Actually, this post started out about Religion.

It was a response to the people after the presidential election who were wringing their hands and moaning that the US was no longer a Christian country (uh, read some history, folks, freedom of religion means you get to practice the faith you want, not have one religion dictated over all of us) and then again as a response to the people who had the nerve to say that if God was allowed in our schools, tragedies like the Sandy Hook massacre wouldn't have happened (no comment).

Then I saw the film version of Life of Pi, which ponders religion, at least three of them, as well as the likelihood of survival when one is forced to share a lifeboat with a 450 pound Bengal tiger named Richard Parker.

And after seeing and re-reading Life of Pi (one of three completely perfect books, in my opinion, the others being To Kill A Mockingbird and Charlotte's Web) I got thinking about the meaning of religion, especially in regards to myself.

I've never found the things in organized religion that others do: comfort, guidance, reassurance, trust, joy. And as I wondered if there was something else in my life that might provide those things to me, I realized that yes, there is. It's been there all along. (Well, since I was 2 1/2 years old, anyway.) It's reading. Reading is my religion.

When I'm upset, I turn to books. I'm never happier than with my nose buried in a book. Books remind me of how I want to live, instruct me on how to become the kind of person I strive to be. They bring me joy, allow me to experience others' suffering, teach me about the world around me and the beings who inhabit that world.

Books are where I turn to when I need inspiration, salvation or direction.

Books save.

Never have I been so despondent that a book wouldn't pull me from the depths.
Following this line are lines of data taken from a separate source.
Rows are points. The points of each table are mixes of a few directions, plus a little noise. How many directions does each table use, and how many do they share? Where both have some left over, give the other angles between the two spaces (their principal angles), to ten degrees, smallest first.
(in the rows, 128 means zero)

First (4 x 3)
[[112 202  76]
 [172 112 136]
 [142 133 123]
 [ 84  65 177]]
Second (7 x 3)
[[ 87 106 147]
 [148 155 106]
 [222 129 120]
 [ 71 164 106]
 [184 114 134]
 [111  62 177]
 [ 75 165 106]]
Directions: first 2, second 2, shared 2

First (5 x 4)
[[148  70 117 160]
 [162 113  84 194]
 [ 95 170 142  92]
 [136 146 163  88]
 [ 99 142 134 107]]
Second (8 x 4)
[[130 105 130 131]
 [127 136 127 127]
 [129 108 130 131]
 [134  14 136 142]
 [123 249 120 113]
 [128 124 128 128]
 [129  96 130 132]
 [125 194 123 120]]
Directions: first 3, second 1, shared 1

First (8 x 6)
[[137 161  86  65 122 161]
 [127  94 183 247 157 183]
 [129 141 104  77 116 104]
 [125 109 153 176 138 131]
 [124 120 134 127 121  95]
 [130 109 163 214 152 185]
 [130 152  93  61 116 120]
 [121 134 106  57 101  44]]
Second (8 x 6)
[[  7  73 108 170 120  70]
 [ 33  36  90 118 119 143]
 [186 162 141 115 132 146]
 [179 156 138 114 132 147]
 [191 150 135 101 131 166]
 [192 150 135  98 131 169]
 [136 165 145 155 131  89]
 [100 132 131 153 128  93]]
Directions: first 2, second 2, shared 0; angles 40, 90

First (7 x 9)
[[141 200  74  88 174 151 148 160  86]
 [115 118 164 130 187 132  79 107 145]
 [170 139  71 192 102 216  47 159 140]
 [105  83 180 154 129 100 127 108 165]
 [127  85 144 166  71 119 134 123 155]
 [105 128 154  20 108  43 209  85  67]
 [132 142 108 146 122 136 151 155 137]]
Second (9 x 9)
[[153 142  79  79 187 176  59 198 140]
 [118 133 146 148 110 112 142 111 118]
 [125  84 138 134 102 111 187  78 147]
 [136 147 110 111 154 148  89 165 125]
 [145  91  98  94 148 148 135 132 158]
 [121  59 148 143  82  96 224  45 155]
 [154 118  79  77 178 171  86 177 152]
 [121 167 137 141 131 127  95 151 105]
 [ 79 211 215 225  62  63 134  96  52]]
Directions: first 4, second 2, shared 0; angles 30, 90

First (8 x 11)
[[ 65 108 185 154 152 100  72  78 173  30  60]
 [230 166  67 124 107 103 175 110 120 162 133]
 [148 204 118 129  58 193 119 138 143 218 173]
 [190 131  94 132 157 148 180 179 103 198 217]
 [104 116 123 103 106 137 129 143 104 140 119]
 [ 38  65 183 133 178 117  92 136 130  58 103]
 [119 134 118 107  93 133 126 128 115 139 108]
 [133 102 136 143 172  94 131 113 137  79 112]]
Second (11 x 11)
[[159 199 104 131 148 166 126 125 145 162 168]
 [141 122 153 134 144  51 173 112 153  92  85]
 [166 223  97 110 157 157 164 143 139 187 177]
 [ 90 104 175 125 114  96 154 150 137 130 113]
 [198 163 111 170 201 138 145 129 154 140 198]
 [112 143 156 137  34 125  98  93 156 130  77]
 [105 162 116  99  69 137  98  93 129 120  68]
 [ 54  25 122 114 109 190  54 155  63 111 135]
 [166  11  37 124 165 185  90 159  24 123 189]
 [128 123 168 138 109  74 165 126 155 123 102]
 [ 89 132 169 126 158  90 140 122 154  90  95]]
Directions: first 4, second 6, shared 4

First (9 x 12)
[[100  96  71 131 139  68 156 160  98 158 117 107]
 [160 148 135 125  98 137 143 137 145 132 154 116]
 [167 167 188 117 122 176 121 100 151 105 132 131]
 [ 77  86  86 170 154  95 118 151 124 148 116 159]
 [154 182 230 138 195 165 141  89 148 120  83 134]
 [164 153 152  88  94 162 119 105 130 104 146 109]
 [ 58  66  54 107 152  78 107 131  68 128  97 122]
 [107 104  90 152 117 107 127 153 131 143 141 142]
 [165 150 147 123  80 165 118 125 158 114 166 132]]
Second (9 x 12)
[[141 130 116 136  96 130 132 144 145 134 155 129]
 [ 97 124 155 110 197 123 120  93  93 115  68 126]
 [177 134  87 155  22 135 141 181 183 147 221 131]
 [141 130 116 135 100 130 132 142 142 133 153 129]
 [104 125 148 115 180 124 121 101 101 120  82 127]
 [129 128 126 129 125 128 129 130 130 129 132 128]
 [156 132 105 144  66 132 136 160 160 138 183 130]
 [133 129 124 130 118 128 129 133 133 130 137 128]
 [ 73 122 174  97 249 119 113  67  65 106  21 125]]
Directions: first 4, second 1, shared 1

First (8 x 14)
[[ 82  90 140  75  99  93 113 154 161 115 103 126  88 152]
 [131 175 116 142 103 164 232 113 129  44 149 119 159 154]
 [155 122 105  69 121 152 158  66 121 147 128  94 117 131]
 [129 108 132 134  98 106 173 141 171  85 155 140 146 160]
 [123  89 153 188 140  73  64 186 157 156 144 174 143 122]
 [183 126 103  93 152 159 114  56  96 197 131  99 124 101]
 [ 67 125 158 155 143  96  44 205 120 137  91 156 102 110]
 [151 189 115 166 166 179 126 103  67 144 125 117 148  92]]
Second (8 x 14)
[[136 114 127 115 146 125  80 119 114 178 116 123 113 108]
 [179  59 123 114 135  94  84 100 158 207 155 134 130 122]
 [163  80 124 113 141 106  79 107 140 199 139 129 122 115]
 [158  87 125 118 135 109  95 111 142 180 141 131 127 121]
 [ 95 176 132 152 100 147 213 153 135  26 133 132 148 159]
 [157  89 125 119 133 109 102 112 144 174 143 131 129 124]
 [ 64 213 134 139 129 172 157 160  78  53  84 117 116 123]
 [ 72 206 134 153 104 163 214 163 113   7 114 127 140 152]]
Directions: first 4, second 2, shared 2

First (8 x 18)
[[175 108 125 109 128 134 115 146 134 141 112 119 124 149 136 141 133 134]
 [111 118 104 126 143 127 136 116 159 124 182 106 117 153 138 100 154 110]
 [137 120 113 137 117 157 106 166  99 166  45 107 148  82 167 149  88 193]
 [102 164 147 168 110 107 154 134  79 123 154 132 126 111  88 105 108 117]
 [184 115 140  98 122 128 108 150 106 126  72 148 137 137 137 156 128 121]
 [ 76 121 104 101 110 118 109 113 231 150 169  98 133  89 136  78 123 207]
 [ 98 140 124 126 145 113 149 109  95  83 155 156 130 145 133 106 159  48]
 [142 136 167 158 148 142 146  93 122 112 135 158 109 161  87 193 131  92]]
Second (9 x 18)
[[122 131 116 115 136 129 124 125 123 133 128 129 126 137 119 129 112 128]
 [118 134 107 104 142 129 120 123 118 137 129 130 125 145 112 130  99 127]
 [119 133 109 106 141 129 121 123 119 136 129 130 126 143 113 129 102 127]
 [170 103 214 229  70 124 160 150 167  90 125 118 139  58 195 122 249 132]
 [104 142  80  71 161 130 110 116 106 149 130 134 122 167  90 132  60 126]
 [102 143  74  65 164 130 108 114 103 151 130 134 121 172  86 132  53 126]
 [123 131 118 117 135 128 124 126 124 132 128 129 127 136 120 129 114 128]
 [131 127 133 134 124 128 130 129 130 126 128 127 129 124 132 128 135 128]
 [163 107 199 212  79 125 154 146 161  97 125 120 138  70 184 123 228 131]]
Directions: first 6, second 1, shared 0; angles 90

First (8 x 20)
[[ 92 194  76 190  57  75 238  87  13 113 211  88  75 160 212 241 105 125
  139 143]
 [136 114 139 115 143 139 104 137 153 131 110 137 139 121 110 104 133 129
  126 125]
 [146  94 155  96 165 155  71 149 188 136  85 149 155 111  85  70 140 130
  122 120]
 [140 105 146 107 153 147  90 142 168 133  99 142 147 117  99  89 136 129
  124 123]
 [124 136 122 135 120 122 141 123 115 126 138 123 122 132 138 141 125 128
  129 130]
 [136 112 140 113 145 141 102 137 155 131 109 137 140 120 108 102 133 129
  126 125]
 [145  96 153  98 163 154  74 148 184 135  87 147 154 112  87  73 139 130
  123 121]
 [104 173  93 170  79  92 203 100  49 118 185 101  92 150 186 205 112 126
  136 138]]
Second (11 x 20)
[[128 164 130 107  70  85  95  94  74 179 113 101  81 113  89 146 151 129
   84 110]
 [115 146  94 153 144 142 130 107 122 118 142 162 143 149 165 129 102 126
  109 134]
 [143  65 186  87 164 141  99 168 181 147 100  97 116 101 171 153 153 163
  215 116]
 [121 160  89 165 125 138 153 118 105  98 156 168 133 148 171 128  96 122
   94 148]
 [115 153 113 126  79  66 121  73  86 174 121  77 135 124   7 129 140  90
   89  82]
 [157  76 197  89 129 140 151 203 170 106 115  88 113  99 103 112 170 140
  189 148]
 [ 93  99 156  77 194 187 132 132 172 152 115 103 143 165 109 122 189 151
  197 153]
 [128 130 100 178 134 130 179 139 123  78 166 151 145 138 190 145  83 120
  138 139]
 [143 132 100 172 137 134 129 137 132  89 144 182 140 123 209 130  71 128
  108 131]
 [133 119 104 161 156 146 143 137 159  85 138 167 180 137 118  87  91 104
  111 130]
 [131 163 137  92  76  98  75  99  84 184  99 111  79 111  76 127 162 133
   73 117]]
Directions: first 1, second 6, shared 1

First (8 x 24)
[[124 117  52 108 124 125 117 134 118 101  90 116 148 137 124 153 161  84
   94 125 171 206  99 132]
 [119 139  84 132 176  78  78  52 116 140 101 139 168  74 108 202 163 122
  104  77 140 204 105 139]
 [139 125 109 129 145  95 116 155 138 121 151 144  81 152 139 122 130 120
  117 133 123 150 154 108]
 [133 140 233 135 127 177 169 111 126 145 148 131 180 114  95  90  99 194
  177 127  94  38 124 147]
 [139 127 148 128 149 116 133 143 136 127 154 142 112 143 117 111 123 148
  136 127 111 119 149 118]
 [ 94  88 146 124  84 164 158 136 131 141 121  71 144 121 137 117 124 123
  124 141 105  78 128 145]
 [138 140 133 128 138 127 127 125 125 124 129 143 133 129 122 126 126 136
  135 126 135 133 126 126]
 [139 146 119 141  82 142 128 167 132 125 134 136  61 155 182 101 100  95
  137 169 145  96 140 110]]
Second (10 x 24)
[[108 109  92 118 122 143 128 114 118 124  95  96 165 117 118 144 157 107
  106 124 141 157 103 142]
 [131 113 166 112 127 118 147 156 143 121 163 129 133 142 112 121 105 162
  141 118 110 110 144 130]
 [119  99 138 107 123 130 148 145 136 119 138 109 157 134 107 131 125 146
  127 117 119 131 127 140]
 [133 148 115 145 131 129 112 114 119 137 116 140 107 123 146 125 131 111
  127 138 134 127 127 120]
 [108  73 139  87 116 130 161 152 141 109 137  87 191 136  86 138 132 153
  116 106 118 141 117 152]
 [133 109 171 109 128 115 150 160 147 119 166 131 134 145 108 118 102 167
  145 118 109 109 147 128]
 [141 162 128 151 135 124 108 116 123 140 128 155  90 124 155 120 122 114
  136 140 133 116 137 114]
 [141 236  22 218 144 152  39  27  69 172  28 171  41  80 221 138 184   7
  106 176 187 157  98  93]
 [131 120 150 120 128 122 139 143 139 124 149 130 130 136 121 122 115 149
  138 122 118 116 139 128]
 [131 112 163 112 127 117 147 154 144 120 162 131 135 142 110 121 107 161
  140 119 109 110 143 131]]
Directions: first 5, second 2, shared 1; angles 30

First (9 x 32)
[[155 180 123 116 172  91 138 119 116 147 150  98 142  91 150 131 162 115
  119  94 172 159  74  90 148 133 147 138 105 138 107 149]
 [ 85  71 152 171  42 166 121 128 149  87  88 181 136 178  75 100 140 156
  122 148  10  45 241 154 126 112 123  55 189 106 248  97]
 [167  81 165  93 116 137  95  94 171  83 115 125 140 120 161 108 134 115
  159 136  84 150  93  86 141  98 102 119 248 148 164 165]
 [101 158 104 188 127 166 158 164  78 203 131 186  96 182  98 179 100 128
   96 133 116  68 185 196  97 127 144 113  64  98 115 125]
 [125 136 124  91 128 122 111 140 136 142 139 134 164 109 120 133 158 123
  130 129 156 139  84 133 118 121 131 161 131 136 105 119]
 [113 139 124 152 126 131 149 144 125 112 121 103 107 136 129 143 111 129
  118 113 160 152 116 134 117 130 142 131 110 154 120 146]
 [140 135 115 129 155 120 131 118 108 152 140 130 111 125 137 125 105 129
  131 140 131 120 150 131 136 148 118 132  84 101  98 112]
 [126 114 125 104 131 119 119 128 141 107 129 104 131 112 134 118 118 130
  141 137 156 156 106 123 126 137 119 154 121 139 101 117]
 [141 138 121 108 155 101 129 118 129 117 139  90 126  99 146 115 123 127
  136 124 167 163 102 105 141 146 125 149  99 133  94 122]]
Second (8 x 32)
[[111 190  92 153 166 106 161 153  82 179 151 115 114 121 118 152 123 129
  101 110 197 132 129 152 122 158 154 148   7 117  71 111]
 [152  88 144  80 128 108  97  96 162  78 126 100 145  94 149  86 132 128
  160 143 119 157 108  86 149 132 101 139 172 132 131 117]
 [105 141 130 180  99 172 148 158 110 162 113 180 114 181 104 173 126 123
  102 117  95  81 156 172  99 100 148 100 147 130 163 156]
 [143  89 150 102 112 131 103 108 159  90 117 127 140 121 139 106 132 127
  150 141  95 136 122 105 138 118 107 123 194 134 153 132]
 [120 115 141 150  99 163 130 137 132 132 114 163 124 161 117 146 128 125
  122 128  86 100 144 146 114 101 131 104 178 133 167 150]
 [108 148 124 170 115 157 149 154 106 162 123 163 112 166 109 165 124 124
  103 119 115  96 149 165 107 113 147 110 119 127 143 145]
 [132 169  97 104 184  73 140 123 106 140 160  72 127  77 140 110 125 132
  129 119 210 168 105 109 147 178 134 169  13 116  51  87]
 [151  83 150  82 120 118  95  94 166  77 122 110 145 103 149  88 133 127
  160 144 103 150 111  91 147 125 102 133 195 134 147 125]]
Directions: first 6, second 2, shared 2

Ernest Hemingway said, "There is no friend as loyal as a book."


And beyond the joys of owning books, of treasuring your own collections, is the vast embarrassment of riches that is our public library system. A big building- or a small storefront or a van, it doesn't really matter- full of books that you can just take, read and then give back for others to use. What a miraculous concept.

I've always believed libraries pumped antidepressants through their air vents. A few minutes in a library and suddenly the world isn't quite as bad as it once seemed. Maybe there's a special compound that's released from the marriage of ink and paper of large groups of books. Holly Golightly got it wrong- libraries are the real Tiffany's. "The quietness and the proud look of it; nothing very bad could happen to you there."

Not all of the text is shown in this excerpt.